7. It is further urged that number of witnesses were produced who categorically stated that the property in question belonged to the ancestors of the plaintiff and the trial court while dealing with the issues no.1 and 2 has merely considered the oral evidence but ignored the prime important document i.e. the Intakhab of 1862 which was the source of title and the document by which the property vested with the ancestors of the plaintiff. It is thus urged that for the aforesaid reason, this important aspect as well as the document has been ignored by the two courts which in itself is a substantial question of law and the appeal deserves to be admitted.

8. Shri Utkarsh Srivastava, learned counsel for the respondents no.1 and 2 while refuting the aforesaid submissions has urged that Intakhab of 1862 may be an important document but it looses its relevance on account of the fact that with the passage of time, two important legislation i.e. Oudh Rent Act and U. P. Tenancy Act which had an impact and had come into being and in terms thereof, it would still not give any vested right to the plaintiff. It is thus urged that in a suit for injunction which is based on the title hence it is for the plaintiff himself to show its title and in absence of proper title and possession, the suit must fail. Moreover, on the other hand, the defendants had already claimed the property belonging to them and in this light also the suit was not maintainable as the plaintiff was required to seek a declaration in light of the decision of the Apex Court in Anathula Sudhakar Vs. P. Buchi Reddy and others (2008) 4 SCC 598. It is thus submitted that both the courts have recorded findings of fact which are not assailable in exercise of jurisdiction under Section 100 CPC, consequently no question of law arises and the appeal deserves to be dismissed.

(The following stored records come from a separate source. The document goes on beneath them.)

Each wall is flat, endless, passes through zero and stands at right angles to its row. A trip goes straight from one point to another. Which walls does it cross, in order?
(in the rows, 128 means zero)

Walls:
(1): 110; 110; 145
(2): 104; 134; 114
(3): 139; 134; 142
(4): 150; 161; 136
(5): 189; 91; 104
(6): 85; 172; 162
Trips:
146; 197; 148 to 122; 136; 125 => 2, 3
59; 88; 158 to 134; 130; 145 => 3, 2, 4
116; 153; 123 to 87; 125; 115 => 4, 1
155; 116; 154 to 176; 175; 139 => 1, 6
100; 131; 139 to 120; 147; 134 => 4, 3, 1
143; 137; 117 to 108; 136; 110 => 3, 2, 5, 6, 4

Walls:
(1): 131; 173; 108; 140; 143; 174; 61; 129; 130; 135; 146; 143
(2): 94; 106; 97; 145; 178; 94; 113; 154; 171; 169; 118; 119
(3): 94; 131; 116; 121; 109; 173; 92; 104; 102; 145; 143; 90
(4): 98; 109; 90; 155; 147; 120; 112; 115; 158; 81; 158; 127
(5): 118; 92; 146; 119; 146; 116; 139; 131; 102; 143; 151; 150
(6): 85; 118; 119; 87; 146; 123; 158; 107; 131; 143; 175; 164
(7): 151; 155; 137; 113; 107; 140; 149; 146; 143; 133; 131; 124
Trips:
106; 102; 150; 122; 119; 158; 122; 140; 127; 121; 101; 149 to 126; 142; 98; 161; 120; 154; 109; 114; 98; 103; 91; 141 => 1, 5, 4
112; 140; 171; 122; 117; 88; 141; 144; 112; 95; 135; 109 to 117; 123; 138; 167; 128; 140; 132; 117; 109; 98; 138; 166 => 4, 7, 6, 1
188; 166; 126; 124; 105; 136; 172; 109; 122; 135; 144; 141 to 124; 184; 140; 151; 101; 128; 146; 122; 140; 170; 184; 144 => 6, 1, 3
106; 127; 125; 146; 86; 133; 123; 103; 121; 159; 170; 117 to 137; 126; 162; 135; 95; 85; 146; 94; 140; 99; 140; 101 => 1, 7, 5, 6, 3
117; 146; 104; 86; 111; 127; 95; 191; 87; 125; 162; 108 to 66; 145; 136; 172; 136; 173; 98; 74; 143; 126; 133; 148 => 4, 5, 7, 2
81; 109; 72; 170; 109; 174; 166; 136; 108; 90; 49; 159 to 137; 156; 120; 151; 117; 105; 116; 111; 161; 180; 144; 83 => 2, 1, 7, 4
133; 112; 148; 138; 126; 126; 129; 118; 95; 101; 118; 156 to 66; 150; 97; 97; 161; 127; 177; 110; 99; 139; 108; 129 => 6, 3, 2

Walls:
(1): 61; 119; 127; 165; 150; 101; 111; 147; 144; 121; 173; 71; 176; 103; 150; 163; 129; 129; 116; 121; 154; 163; 113; 123; 97; 156; 113; 103; 105; 121; 95; 148; 117; 143; 154; 110; 117; 112; 162; 138; 90; 184; 113; 186; 157; 127; 140; 143
(2): 135; 86; 155; 141; 157; 153; 89; 170; 100; 122; 155; 165; 111; 118; 155; 105; 110; 131; 124; 140; 170; 168; 121; 156; 126; 153; 171; 100; 86; 134; 110; 116; 114; 179; 128; 137; 116; 147; 140; 72; 128; 159; 147; 97; 112; 132; 104; 157
(3): 125; 125; 110; 160; 111; 195; 143; 156; 123; 113; 133; 166; 84; 95; 128; 134; 70; 160; 84; 87; 70; 156; 127; 157; 158; 104; 168; 134; 163; 170; 130; 155; 115; 173; 149; 118; 127; 149; 126; 58; 150; 134; 133; 113; 145; 81; 143; 123
(4): 127; 114; 120; 160; 99; 112; 161; 178; 131; 113; 151; 106; 141; 111; 108; 111; 184; 87; 127; 156; 91; 128; 151; 147; 106; 130; 123; 107; 112; 97; 100; 124; 158; 179; 87; 119; 137; 173; 118; 74; 106; 121; 113; 132; 130; 118; 169; 103
(5): 99; 65; 93; 167; 100; 141; 116; 110; 118; 125; 141; 110; 112; 140; 107; 119; 158; 132; 152; 108; 135; 118; 153; 148; 128; 128; 126; 102; 149; 138; 107; 173; 107; 116; 155; 132; 173; 110; 77; 115; 147; 122; 124; 104; 72; 184; 143; 79
(6): 126; 98; 119; 97; 160; 135; 162; 93; 137; 107; 132; 110; 72; 158; 128; 151; 89; 157; 145; 82; 90; 134; 135; 133; 165; 130; 139; 128; 141; 192; 112; 117; 181; 123; 133; 122; 73; 128; 126; 116; 107; 119; 88; 127; 140; 159; 137; 111
(7): 130; 137; 127; 120; 105; 112; 141; 116; 118; 177; 111; 177; 138; 127; 98; 83; 87; 128; 151; 168; 126; 74; 83; 99; 140; 81; 73; 87; 133; 107; 87; 133; 152; 128; 142; 156; 109; 101; 157; 105; 132; 115; 138; 109; 109; 76; 124; 102
(8): 168; 125; 137; 132; 139; 179; 116; 108; 100; 137; 120; 135; 143; 105; 141; 117; 50; 111; 145; 112; 81; 163; 116; 115; 124; 153; 158; 173; 172; 125; 122; 81; 164; 142; 110; 101; 99; 144; 76; 100; 152; 117; 117; 169; 157; 128; 137; 173
(9): 183; 138; 120; 154; 137; 154; 157; 108; 138; 130; 134; 142; 147; 106; 152; 131; 133; 158; 117; 108; 145; 135; 162; 80; 78; 211; 134; 141; 121; 137; 141; 166; 128; 115; 140; 150; 138; 97; 178; 142; 110; 101; 133; 127; 169; 114; 120; 93
(10): 101; 122; 144; 134; 190; 145; 111; 98; 60; 103; 139; 104; 66; 136; 139; 135; 131; 145; 89; 122; 109; 185; 91; 145; 210; 141; 127; 119; 104; 110; 108; 96; 126; 174; 148; 126; 146; 149; 86; 104; 73; 105; 156; 117; 125; 144; 150; 159
Trips:
124; 101; 97; 157; 157; 124; 123; 153; 132; 113; 112; 110; 139; 118; 130; 86; 148; 136; 135; 128; 171; 133; 124; 124; 176; 132; 123; 159; 133; 127; 113; 132; 155; 124; 145; 104; 136; 109; 140; 117; 157; 131; 127; 125; 139; 129; 114; 75 to 138; 142; 137; 154; 150; 147; 70; 98; 138; 93; 78; 151; 126; 102; 168; 90; 101; 103; 105; 104; 70; 153; 123; 110; 118; 136; 53; 139; 121; 187; 179; 143; 142; 117; 148; 154; 131; 163; 173; 163; 141; 132; 135; 154; 141; 134; 159; 106 => 3, 4, 2, 8, 7, 5, 1
113; 126; 132; 134; 110; 166; 121; 104; 136; 135; 128; 91; 151; 139; 125; 68; 162; 150; 54; 127; 127; 141; 160; 164; 166; 75; 87; 134; 119; 136; 114; 154; 128; 112; 117; 119; 101; 140; 95; 133; 143; 136; 143; 156; 90; 160; 93; 157 to 106; 137; 139; 106; 139; 108; 144; 133; 112; 77; 163; 165; 153; 123; 117; 138; 146; 156; 132; 139; 123; 98; 142; 98; 121; 124; 136; 179; 157; 134; 122; 143; 162; 149; 141; 141; 119; 89; 150; 148; 121; 97; 99; 75; 143; 119; 143; 153 => 3, 6, 7, 10, 5, 9

Walls:
(1): 127; 165; 116; 112; 118; 146; 92; 107; 97; 161; 122; 143; 124; 196; 168; 134; 155; 109; 164; 98; 170; 125; 131; 157; 143; 113; 105; 131; 98; 71; 107; 114; 141; 158; 176; 150; 109; 118; 135; 82; 129; 117; 175; 110; 113; 105; 99; 130
(2): 140; 136; 115; 140; 146; 144; 102; 148; 176; 97; 151; 178; 162; 97; 113; 154; 166; 110; 178; 122; 108; 136; 136; 134; 151; 158; 120; 115; 160; 131; 137; 120; 125; 132; 97; 157; 158; 188; 178; 94; 158; 96; 99; 127; 128; 109; 118; 118
(3): 129; 102; 99; 90; 167; 128; 131; 110; 62; 176; 124; 121; 219; 141; 71; 148; 160; 95; 115; 201; 112; 154; 150; 130; 125; 131; 108; 176; 102; 124; 123; 95; 135; 146; 185; 119; 103; 119; 106; 154; 125; 196; 127; 122; 97; 125; 170; 121
(4): 156; 97; 107; 124; 136; 122; 113; 131; 140; 134; 109; 131; 104; 142; 139; 114; 129; 122; 147; 129; 98; 155; 118; 90; 128; 170; 141; 99; 123; 82; 137; 166; 104; 131; 140; 144; 148; 105; 112; 115; 168; 135; 81; 108; 174; 146; 72; 145
(5): 156; 110; 94; 108; 136; 106; 170; 128; 143; 154; 188; 89; 114; 111; 112; 138; 110; 154; 163; 115; 104; 149; 122; 182; 123; 124; 133; 159; 142; 109; 118; 172; 125; 128; 104; 76; 168; 84; 170; 141; 115; 127; 137; 120; 120; 91; 134; 97
(6): 140; 163; 118; 150; 101; 139; 93; 143; 56; 140; 126; 98; 115; 154; 120; 43; 160; 123; 108; 124; 87; 93; 94; 156; 144; 106; 90; 117; 139; 143; 140; 97; 118; 172; 186; 119; 108; 129; 140; 103; 153; 123; 110; 128; 122; 135; 144; 132
(7): 119; 148; 169; 150; 143; 101; 131; 116; 103; 95; 152; 118; 120; 104; 174; 100; 163; 117; 112; 175; 123; 132; 167; 128; 137; 87; 95; 120; 130; 195; 98; 168; 128; 125; 80; 123; 96; 82; 156; 132; 152; 143; 187; 137; 158; 134; 121; 129
(8): 142; 101; 166; 138; 113; 92; 135; 133; 142; 106; 146; 99; 169; 107; 95; 154; 124; 146; 184; 116; 95; 183; 87; 145; 166; 111; 131; 167; 126; 106; 157; 137; 86; 130; 109; 117; 132; 112; 34; 164; 156; 139; 184; 151; 191; 112; 145; 89
(9): 84; 158; 100; 179; 152; 78; 130; 161; 74; 111; 151; 143; 110; 152; 141; 139; 145; 135; 119; 123; 153; 126; 120; 135; 126; 131; 116; 135; 135; 103; 125; 105; 103; 167; 148; 113; 148; 104; 133; 164; 111; 141; 119; 51; 99; 60; 161; 134
(10): 135; 110; 149; 135; 134; 107; 118; 93; 123; 135; 148; 113; 143; 168; 121; 148; 86; 103; 101; 147; 141; 118; 181; 123; 165; 106; 114; 112; 77; 144; 105; 118; 125; 125; 87; 131; 91; 140; 136; 148; 147; 82; 135; 98; 171; 117; 135; 153
(11): 137; 142; 146; 118; 155; 179; 95; 122; 88; 122; 125; 99; 131; 164; 166; 117; 129; 124; 129; 162; 109; 172; 148; 141; 130; 118; 121; 182; 113; 153; 172; 145; 104; 123; 140; 102; 111; 142; 166; 109; 68; 69; 101; 113; 108; 109; 69; 117
Trips:
129; 135; 115; 129; 133; 178; 194; 178; 108; 90; 95; 111; 147; 103; 160; 138; 88; 112; 131; 127; 196; 102; 146; 105; 133; 149; 130; 125; 126; 143; 163; 101; 136; 58; 146; 131; 137; 128; 111; 151; 124; 104; 143; 132; 147; 104; 101; 122 to 113; 106; 123; 129; 115; 136; 106; 96; 171; 127; 131; 126; 106; 123; 86; 122; 136; 125; 138; 148; 137; 216; 115; 148; 103; 95; 86; 105; 114; 99; 84; 115; 162; 138; 113; 110; 185; 125; 140; 170; 143; 106; 122; 101; 170; 132; 165; 97 => 10, 8, 11, 5, 2, 9, 4, 3
157; 137; 133; 151; 148; 159; 104; 138; 118; 102; 143; 86; 128; 99; 122; 153; 52; 108; 107; 109; 142; 151; 161; 119; 169; 164; 146; 115; 161; 118; 150; 117; 109; 98; 114; 119; 127; 125; 52; 115; 104; 111; 183; 141; 84; 114; 140; 177 to 168; 69; 125; 143; 132; 119; 146; 110; 155; 100; 142; 136; 103; 168; 141; 113; 148; 116; 115; 148; 201; 99; 138; 183; 120; 126; 114; 147; 137; 123; 152; 92; 87; 172; 115; 125; 125; 132; 167; 130; 131; 127; 106; 138; 100; 64; 106; 147 => 9, 5, 1, 2, 8, 6
92; 137; 131; 150; 108; 113; 155; 114; 107; 121; 105; 150; 153; 166; 193; 93; 137; 115; 121; 161; 81; 142; 139; 177; 181; 133; 99; 87; 129; 82; 146; 107; 136; 160; 100; 80; 161; 88; 143; 124; 117; 93; 129; 118; 159; 162; 137; 116 to 183; 168; 190; 119; 134; 124; 71; 126; 130; 107; 135; 111; 132; 135; 125; 211; 94; 128; 125; 121; 110; 154; 132; 144; 145; 125; 159; 143; 150; 94; 139; 151; 114; 80; 186; 120; 117; 155; 163; 137; 165; 179; 126; 116; 113; 125; 176; 136 => 2, 3, 7, 6, 4, 9
142; 91; 82; 122; 121; 116; 135; 99; 167; 157; 111; 155; 123; 145; 101; 150; 112; 120; 130; 157; 121; 154; 140; 116; 109; 132; 93; 110; 187; 136; 139; 122; 151; 134; 129; 146; 99; 135; 129; 136; 161; 118; 150; 172; 135; 154; 129; 162 to 124; 107; 174; 86; 146; 152; 116; 135; 129; 138; 165; 139; 102; 136; 111; 90; 100; 137; 159; 165; 152; 99; 147; 147; 119; 145; 192; 126; 135; 108; 109; 131; 118; 157; 100; 150; 171; 133; 145; 135; 160; 148; 116; 102; 177; 137; 117; 132 => 5, 3
138; 175; 130; 139; 147; 122; 73; 117; 169; 129; 159; 114; 126; 118; 157; 100; 174; 114; 118; 55; 101; 93; 144; 116; 145; 183; 131; 126; 109; 105; 103; 145; 143; 117; 95; 134; 141; 152; 93; 136; 120; 123; 144; 111; 127; 140; 112; 92 to 132; 144; 143; 102; 123; 111; 110; 114; 96; 163; 140; 143; 140; 116; 140; 59; 135; 115; 137; 129; 131; 171; 112; 151; 106; 147; 134; 125; 149; 111; 130; 154; 122; 119; 172; 164; 112; 121; 125; 105; 156; 136; 163; 119; 155; 123; 103; 117 => 6, 11, 2, 3

Walls:
(1): 118; 140; 162; 127; 84; 81; 144; 89; 164; 98; 94; 124; 72; 143; 115; 100; 99; 106; 112; 98; 102; 120; 145; 104; 125; 130; 130; 63; 123; 138; 127; 114; 134; 91; 90; 144; 105; 93; 150; 125; 169; 130; 156; 117; 124; 175; 103; 112
(2): 149; 112; 129; 132; 135; 132; 133; 133; 156; 141; 125; 154; 157; 151; 167; 114; 129; 148; 147; 130; 100; 138; 112; 134; 135; 133; 141; 68; 123; 159; 156; 103; 137; 158; 126; 83; 97; 157; 88; 137; 125; 160; 138; 148; 101; 116; 135; 101
(3): 154; 105; 140; 129; 104; 108; 114; 140; 121; 128; 144; 170; 98; 102; 167; 197; 100; 161; 108; 145; 157; 150; 73; 82; 76; 135; 122; 118; 102; 140; 134; 96; 141; 101; 32; 117; 147; 165; 92; 124; 171; 117; 126; 105; 86; 142; 133; 162
(4): 81; 110; 112; 107; 99; 135; 152; 133; 116; 141; 128; 117; 131; 133; 177; 115; 132; 140; 133; 156; 132; 158; 140; 128; 108; 123; 111; 104; 113; 67; 131; 128; 145; 93; 147; 115; 130; 146; 76; 95; 128; 158; 78; 175; 114; 122; 140; 117
(5): 159; 95; 154; 138; 98; 176; 114; 157; 110; 110; 144; 149; 141; 125; 101; 88; 75; 137; 125; 133; 135; 143; 137; 158; 118; 129; 58; 145; 84; 99; 101; 103; 162; 140; 151; 115; 108; 124; 92; 93; 115; 156; 139; 135; 125; 95; 150; 110
(6): 92; 127; 108; 84; 86; 150; 109; 118; 128; 126; 120; 122; 72; 112; 170; 98; 145; 110; 140; 98; 139; 145; 143; 127; 115; 88; 134; 114; 91; 123; 143; 129; 152; 105; 167; 121; 81; 145; 95; 156; 131; 103; 100; 152; 121; 140; 138; 131
(7): 134; 108; 162; 115; 194; 98; 54; 182; 114; 168; 137; 154; 119; 158; 99; 122; 127; 131; 173; 148; 164; 139; 116; 106; 130; 42; 92; 137; 142; 105; 73; 120; 159; 117; 133; 132; 117; 127; 98; 174; 134; 108; 111; 100; 139; 158; 86; 49
(8): 140; 147; 143; 143; 144; 138; 142; 143; 144; 150; 102; 175; 133; 126; 150; 132; 169; 156; 177; 105; 119; 138; 98; 157; 171; 135; 120; 100; 122; 157; 118; 170; 148; 150; 133; 135; 115; 94; 75; 131; 146; 154; 124; 70; 115; 129; 109; 105
Trips:
158; 120; 163; 163; 98; 125; 162; 82; 111; 59; 58; 96; 143; 135; 182; 127; 114; 93; 93; 119; 46; 151; 129; 143; 103; 141; 127; 126; 155; 131; 120; 115; 141; 110; 104; 145; 149; 133; 99; 126; 93; 119; 112; 107; 156; 104; 167; 161 to 122; 114; 136; 119; 158; 84; 108; 161; 96; 175; 171; 112; 129; 165; 119; 132; 116; 154; 143; 121; 141; 79; 116; 196; 136; 108; 138; 75; 128; 105; 114; 74; 134; 138; 101; 128; 97; 127; 68; 78; 122; 117; 150; 160; 93; 129; 117; 90 => 8, 7, 1
145; 172; 135; 131; 150; 122; 177; 166; 90; 149; 173; 161; 158; 117; 143; 140; 114; 154; 127; 82; 114; 144; 141; 96; 133; 110; 150; 107; 111; 156; 103; 109; 141; 112; 128; 144; 180; 191; 164; 136; 199; 150; 137; 133; 138; 142; 88; 121 to 141; 126; 159; 114; 109; 130; 145; 103; 85; 134; 152; 95; 128; 123; 177; 147; 150; 125; 145; 116; 93; 114; 79; 88; 107; 112; 133; 150; 117; 131; 174; 117; 104; 111; 126; 138; 93; 77; 136; 121; 153; 112; 146; 142; 137; 59; 149; 145 => 7, 8, 1, 6, 2, 4
111; 127; 163; 130; 119; 160; 107; 114; 131; 166; 160; 153; 148; 144; 76; 109; 133; 114; 122; 132; 121; 139; 147; 156; 100; 122; 92; 105; 142; 97; 168; 102; 103; 165; 152; 121; 166; 135; 72; 114; 90; 162; 128; 118; 145; 116; 123; 85 to 130; 88; 157; 152; 205; 137; 123; 140; 137; 119; 119; 114; 97; 135; 78; 66; 143; 104; 153; 161; 156; 144; 131; 183; 159; 132; 125; 148; 122; 157; 121; 187; 104; 204; 142; 144; 145; 108; 85; 110; 142; 115; 137; 142; 123; 114; 123; 112 => 4, 2
96; 94; 131; 83; 148; 133; 143; 145; 79; 175; 144; 114; 168; 134; 110; 103; 129; 72; 102; 147; 140; 127; 144; 85; 100; 86; 93; 134; 97; 178; 129; 165; 132; 189; 148; 143; 140; 101; 122; 136; 90; 91; 83; 96; 163; 151; 116; 128 to 107; 115; 95; 166; 122; 113; 125; 89; 114; 143; 101; 103; 129; 109; 120; 157; 89; 99; 131; 139; 142; 106; 99; 98; 115; 141; 155; 129; 129; 163; 162; 124; 98; 103; 172; 121; 104; 89; 136; 125; 99; 117; 129; 165; 104; 107; 109; 112 => 5, 7, 1
88; 123; 155; 133; 128; 126; 161; 116; 138; 164; 80; 138; 156; 129; 131; 94; 140; 85; 146; 95; 111; 164; 93; 102; 161; 129; 124; 135; 114; 89; 113; 129; 135; 98; 137; 87; 133; 119; 170; 175; 96; 103; 109; 138; 135; 161; 113; 134 to 124; 102; 89; 153; 130; 106; 141; 129; 146; 150; 172; 127; 92; 79; 145; 142; 164; 141; 158; 149; 105; 125; 107; 98; 103; 115; 184; 154; 96; 120; 97; 113; 150; 57; 114; 145; 134; 78; 140; 101; 97; 190; 129; 126; 119; 148; 158; 99 => 3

9. The Court has heard learned counsel for the appellant and also perused the material on record.

10. In so far as the issue proposed for consideration by the learned counsel for the appellant is concerned, the entire contention rest around the document of 1862 Intakhab. Even if at all, the said document is taken into consideration but the fact remains that at the relevant time to which the said document belonged the Oudh Rent Act of 1882 was in operation. At that relevant time, the tenancy was not heritable. This change in the legislation came with the U.P. Tenancy Act of 1939. There is nothing on record nor it could be demonstrated by the learned counsel for the appellant that in the given circumstances how the property came to be vested with the ancestors during the period when under the Oudh Rent Act the tenancy was not heritable and then how it was treated when the U.P. Tenancy Act of 1939 came to an end. This fact apart, with the advent of the U.P. Z.A. & L. R. Act 1950, on the date of vesting the document which ought to have been filed have not been placed on record to indicate that on the date of vesting the plaintiff or his predecessor were ever recorded or in possession of the property in question. In this view of the matter, it is clear that merely the document of 1862 is not going to help the plaintiff and even if considered, is not going to vest any right unless the aforesaid could have been explained with proper chain of documents and evidence connecting the same which unfortunately has not been done.

11. Considering the other aspect of the matter regarding the evidences led by the witnesses that also pales into insignificance for the reason that the plaintiff himself could not establish his case and any amount of evidence of the defendants is not going to create title in favour of the person and even otherwise the plaintiff cannot take benefit of the weakness of the defence.

12. In view of the aforesaid, the Court has examined the finding recorded by the two courts and is satisfied that no question of law arises in the instant second appeal, accordingly the same is dismissed at the admission stage. The judgment and decree dated 09.02.1984 passed in Regular Suit No.408 of 1970 and 19.07.1986 passed in Regular Civil Appeal No.98 of 1984 is affirmed. In the facts and circumstances, there shall be no order as to costs.